Cindy Sherman, Untitled 584
Cindy Sherman, Untitled 584

Cindy Sherman, être un.e autre

Investigation par Julien Bécourt

Sommaire

Prodige de la métamorphose et de la démultiplication de soi, Cindy Sherman traverse les générations et nourrit une réflexion plus actuelle que jamais sur la déconstruction de l’identité. En quatre décennies où elle s’est réapproprié tous les stéréotypes de la pop culture pour nourrir un travail critique sur le monde contemporain, elle n’a cessé d’explorer les ressources de l’image photographique, depuis ses premiers autoportraits argentiques jusqu’aux filtres Instagram les plus improbables.
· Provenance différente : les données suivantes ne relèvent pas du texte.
One turn sends every row of this set to another row. A few are shown first. Where does it send the rows asked after them?
j920: [-17   4 -16   5  12  14  10  -1  18   4  -3  -3   4  -7   5  19  13 -28
   9 -14   0 -19   1  19  -7   7  -1  -3 -16  -4   7   8 -21]
j11: [ -5 -13 -18   2   5   8   0  -4  18   4  -1  10  -5  -4   8  22  21 -31
   3 -24  -1 -12  -5  15 -16   4   2  -5  -9  -5   9  11 -19]
j39: [ -4  25  -6   9   4  -6  22  16  -8  15   4  -8 -16 -18 -12 -19   2   4
  -3 -18 -20   2 -11   8   0   5 -18  -6  18  15 -11   8  14]
j626: [ -8  -7  -4  24  -6  13   2   8  -8   4 -18  19  -9 -16 -23   0 -20 -12
   8  -5 -16   3   6  -2 -16 -20  -3  -8 -13  14  -6  10   3]
j421: [  5  11 -14   9   0 -11 -22   5  -9  12  -3  27  11 -14  -7 -12   6  -6
  -8   6 -21   2   0 -17 -18 -11   6 -14  10   1  -3  12 -12]
j299: [-12  24   7  12  -5  -8  25   6   5  18  11 -15  -4 -17  -5 -15   7   3
 -18 -23 -22  -8 -10   3   3   4  -4 -10  14  11  -4  -8  15]
j942: [-13 -16  23  -8  15   3 -12 -14  -5 -12   0   4  -8 -10   4  -2  -3 -11
  -8 -15  -2   2  11   7 -17   0  -5   1 -14  -6  -9  10  16]
j713: [ 21  -8  -7   1 -23 -18 -10   4   6  13   8   5   5 -17  10  -1  10   3
 -12   9  -2  -7 -20   5  15   7  18 -13 -16  -5  -5   9 -14]
j887: [ 11   8   1 -19  15   2  -7   2 -21   9 -11   1  -4 -10  -7  -3  16 -10
 -28  -6  22   3  15   4  -2   7  11 -13  -8   8 -19  -1  13]
j955: [-13  -7 -10   4   2  15   6  -2  11   6  -3   3  -7 -14   2  28  19 -21
  -5 -12   0 -19   2  20 -10   9   0   3 -10 -13   7   4 -29]
j636: [ 20   2  -4 -17  16   1  -5  -1 -16  26  -1  -2   4 -14  -4  -7  12   0
 -24  -5  19  15   5  -5  -5  -7   9 -11  -3  11 -14 -10  13]
j720: [ -2  34  -4  10  -7   0  25  12  -4  17  12 -13  -9 -13  -4 -15  15   5
 -10 -19 -15  11 -15   2  -1   0  -5  -8  11   4 -15   3  15]
j838: [ 22  10   4 -18  16   4   4  11 -22  15  -8  10  -7 -11  -6 -10  11  -2
 -23 -12  20   2   3  -6  -3  -1  11 -19  -3   3 -20  -8   4]
j599: [ -7  28   4  12  -5 -10  24  11   0  22  11 -12 -13   3  -6  -8   6   4
 -16 -24 -11   2  -5   5 -15  -3 -13  -3  10  11  -4   0  19]
j592: [-12  25  -6  15  -3   5  24   8  -7  21  12 -20 -12  -7  -4  -9   2   5
 -13 -30 -16  -1  -9  11   5  -6  -4 -12  10  15 -11  -1  14]
j828: [ 17  16   1 -24   9  -3   4   8 -11  11 -16  -6  10 -14 -11 -20  22  -5
 -25  -5  12   6   3  -4  -4  -2  16  -6   3   5 -11  -1   3]
j984: [-18  -9   0  22 -12  18  13   0  -9  10  -9  13  -7  -9 -11   6 -16 -10
  17  -5 -12  -1  -5 -12 -14 -13  -1   4  -6  20   6  11   3]
j180: [ -7   7  -8  15 -14   7   4   1  24  -1  -2   4   0 -26  20  -3  17  -9
 -38  -7 -12  -3   0   2   0  -2   1  16   7   4   7  -5   5]
j480: [ -3  -9  -8  19   4 -17  22 -14 -10   2   0  -8   7   3  10  -5   3  -1
   0  -5  -8   4  -1   1  23  -8 -10 -25  -8   9  16  16  11]
j221: [ 24 -14 -11   3  -8 -13  -4   0   7  11   5   5   1  -4  27  -1   3  13
 -11  12  -4 -14 -15   4   7  14  16  -5  -9  -9  -5   3 -10]
j224: [ 18  25 -24   0  23   3  12  -5 -19   1   2  11  -1 -12  -6   7  -7  -8
 -16 -20   8 -16 -12  14 -12   7  -5  -3   3   3  19   9   2]
j97: [ -9   6 -18   8   1  10  10  -8   2   2  -3   8   3 -16  10  24  23 -20
   1 -29   0 -23   2  21 -12   6  -1  -2  -7 -12   7   8 -21]
j413: [ 23 -16 -11  -4 -21 -12 -16   0  -5   3  -2 -11   4 -18  16   0   4  -5
 -20  11  -6 -10 -11   0   9  11   5   2 -14 -12 -11   9  -9]
j502: [ 17 -22 -10  14  -9 -15  -3   6  -2   7   8  -1  10 -13   8  -4   1   5
 -13  11  -6  -8 -20   0  17   6  14 -11 -16 -17  -1  14  -8]
j951: [ 20 -18  -9  -1 -14 -17  -9   2   7   8   2   0  -1 -17  14   6   5   4
  -4  10 -15 -12 -15  -1  14  12   2  -9 -26 -12  -5   2 -10]
j532: [-12  -6  -7  22  -4  14  11   6 -10  -7 -13   7   9 -10 -11   0 -17 -11
  18 -20 -10  -6   4   1 -11 -10 -13  -1 -15  29  -2   7  -3]
j635: [ 23   6   3 -27   3   8  -2   5 -15  13  -9   0   5 -10  -3 -13  16  -5
 -26  -3  20   0   6   7  -4 -12   7  -8  -6   0 -16 -12   1]
j377: [-17  -8   2  32  -7  10   5  -2  -4   7 -17   7  -5  -6 -21   2 -12  -8
  15 -13 -12  -3  -1  -8 -17 -10  -2  -3 -24  13  -8   8   1]
j697: [ -4  -5  -6  12  13   6   5   4  12  -4  -1  -7   4 -15  15  21  20 -25
  11 -14  -9 -16   4  13  -6   0  -4   2 -16 -19   4  11 -18]
j897: [-12  -6  -5  22  -4  19   8  10 -15   5 -15  11   0  -2 -24  -1 -14  -7
   7 -14 -13  -7  -9 -11 -12  -7 -13  -1 -11  24 -12  15   2]

j838 goes to j592
j224 goes to j480
j697 goes to j413
Now these:
j502 goes to j887
j221 goes to j636
j635 goes to j720

One turn sends every row of this set to another row. A few are shown first. Where does it send the rows asked after them?
j143: [  0  19 -11  -1   7   9   1  -9   2  24   9  16]
j899: [-17   6  -7  16 -15  -2 -13   0 -19  14  -3  -6]
j645: [  0  -9  12   8   6  16 -15 -18  14 -17 -14  10]
j584: [ -8  -7  -6  36   6  12  -6 -13   5  -6  -6  15]
j762: [  1  -3   6   4   4  21 -15 -18  12 -19 -16  13]
j878: [ -4  -4 -17  23 -11  -1  -6 -19  11 -13  12  -3]
j274: [ -3  -9  15  -1 -19   9  -8   9 -14  -4 -18   1]
j324: [-2 15 -7  4 10  4  2 -8  2 27 12 12]
j150: [ -3   7  -4  -4 -23  -1  -6 -23  11   2 -24  11]
j265: [  2  21   0  -4 -16  -8  13  -7  13  15  -1  13]
j724: [ -8  -8  17   0 -15   7 -12   6 -16  -6  -8  -9]
j631: [ -9  -4   1   3 -16   4 -14  15  -6  -6 -14 -14]
j919: [-11  -9  -9  33   2   4 -14 -17   4  -9  -6  16]
j558: [-20  18 -12  25   9   2 -11  -1  -3  12  -6  11]
j75: [ -5   0 -10   9 -14   1   5  -5  11 -18  21  -7]
j837: [-13   5  -9   8 -14  -2 -12  15 -11  10  -7 -12]
j970: [-12  16   5  -5 -23  -4   6 -24   7   0 -11  14]
j597: [-12  15  -9  29  10   9  -9   0  -2  17  -9   9]
j507: [ 1 -4 14 -5 10  8  8  5 -2 12 16  8]
j983: [ 3 16 -8 -1  5  3  0 -7  2 27  9 15]
j536: [  2  11  -1 -16 -22  -3   2 -15   8  15 -12  11]
j695: [ -3   0  23  -5   8  15  -3  11   2 -10  -8   6]
j624: [  3  -5   8   6   1  15 -17 -17  14 -17 -18  12]
j301: [  5  -3  10  11   5  22  -8 -18  14 -11 -19  16]
j20: [  7  -5  -1  -1 -10   2   7  -4   8  -6  26  -5]
j901: [ -4  25   5  -7 -15  -8   6 -14   7  17  -2   8]
j902: [-15  16 -13  27   6  -2 -13  -2  -2  16  -6  10]
j281: [ 12  -8  -6   0 -11   7   7   8   6  -6  19  -5]
j745: [  0  -6 -23  26 -13   3  -8  -8   8 -11   6  -2]
j366: [ -6  11  12   1 -18  -2  -6 -24  14 -10 -20   8]
j345: [ 5 15 -5  6  8 12  6 -8  4 26  4 18]
j556: [ 5 -7 12 -5  5  5 10  7 -2  9 18 13]
j508: [-15  -7  -5  31   7   7 -15 -18   4  -7  -9  12]
j725: [-13   6  -9  16 -18  -1  -8   3 -19  19 -12   3]
j821: [  2  -1  23   3   8  21  -3  11   1  -5 -11   6]
j323: [-11  16   7  -7 -23  -5   8 -23   8   1  -9  14]
j810: [-15 -10  -8  30   4   9 -10 -17   2 -11  -5  18]
j142: [  2  -3  25  -5   5  11  -7  12   4 -11  -9   5]
j200: [ -6 -10 -17  19 -16 -10   6  -9  13  -9  12   4]
j844: [ 6 -6 10  4 10 14 14  7  0  9 15 14]
j990: [-15   2  -1   1 -20  10 -15   2 -21   1  -8 -10]
j790: [ 0 -4 26 -8  8 14 -4  5  5 -6 -7  4]
j465: [ -6   2 -12  12 -13   0   4  -6  10 -17  21  -7]
j144: [-17  15 -10  26  10   1 -13 -11   0  18  -5   9]
j51: [-13   3  -3   1 -20   9 -14   3 -21   4  -6 -10]
j893: [ 0 -7 10 -4  8 10 13  5 -3  8 18 15]
j497: [  1 -15  -5   4 -15  -6  12  -1  14 -11  16   2]
j123: [  0   9   5   8 -19  -2   0 -18  21 -14 -21  13]

j902 goes to j919
j301 goes to j821
Now these:
j143 goes to j558
j724 goes to j20
j51 goes to j465
j745 goes to j123
j631 goes to j497
j508 goes to j645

Femme se baissant pour ramasser son sac de courses dans une cuisine, Cindy Sherman, Untitled Film Still #84,

Cindy Sherman, Untitled Film Still #84, 1978. Collection Fondation Louis Vuitton, Paris. Courtesy de l’artiste et Metro Pictures, New York © Cindy Sherman

Clown inquiétant, vamp de film noir, femme au foyer, pin-up en bikini, adolescente normcore, bibliothécaire nerdy, Reine de Saba ou comtesse de la Renaissance… Depuis la fin des années 1970, Cindy Sherman se met en scène grimée et déguisée à outrance dans des séries de portraits qui la rendent méconnaissable. Ces innombrables incarnations nous rappellent à quel point le “moi” est multiple, et non circonscrit à une identité délimitée. Entamée modestement, cette œuvre colossale comprend désormais des centaines de photographies qui s’arrachent à des sommes astronomiques sur le marché de l’art. Peu d’artistes peuvent s’enorgueillir d’une telle constance et d’un tel rayonnement international. Mais au fait, qui est la vraie Cindy Sherman ? Existe-t-elle vraiment ?

Déguisements excentriques

La Circé post-cisgenre grandit à Long Island, et comme tous les enfants, elle adore se déguiser. Mais là où ses copines de jeu se rêvent en tenue de fée ou de princesse, elle prend un malin plaisir à s’enlaidir et à revêtir les haillons d’une sorcière effrayante ou les oripeaux d’une vieille dame endimanchée. “C’était sans doute un moyen pour moi d’oublier qui j’étais et d’essayer de devenir quelqu’un d’autre, confie-t-elle dans un entretien accordé récemment au Wall Street Journal. C’était peut-être aussi une manière de me faire accepter de ma propre famille, persuadée que je ne parvenais pas à m’intégrer.” Ses parents, dont l’art est le cadet des soucis, peinent à comprendre son penchant pour l’excentricité. Maladivement timide et refermée sur elle-même, la jeune Cindy compense en dessinant, avant d’étudier la peinture au State University College de Buffalo. Elle ne possède alors de l’art qu’une notion très vague. “J’ai grandi tellement coupée du monde que je n’avais pas la moindre idée de ce que signifiait “être artiste”, se souvient-elle. L’art se limitait pour moi au dessin, j’imaginais l’artiste comme un genre d’illustrateur ou de caricaturiste.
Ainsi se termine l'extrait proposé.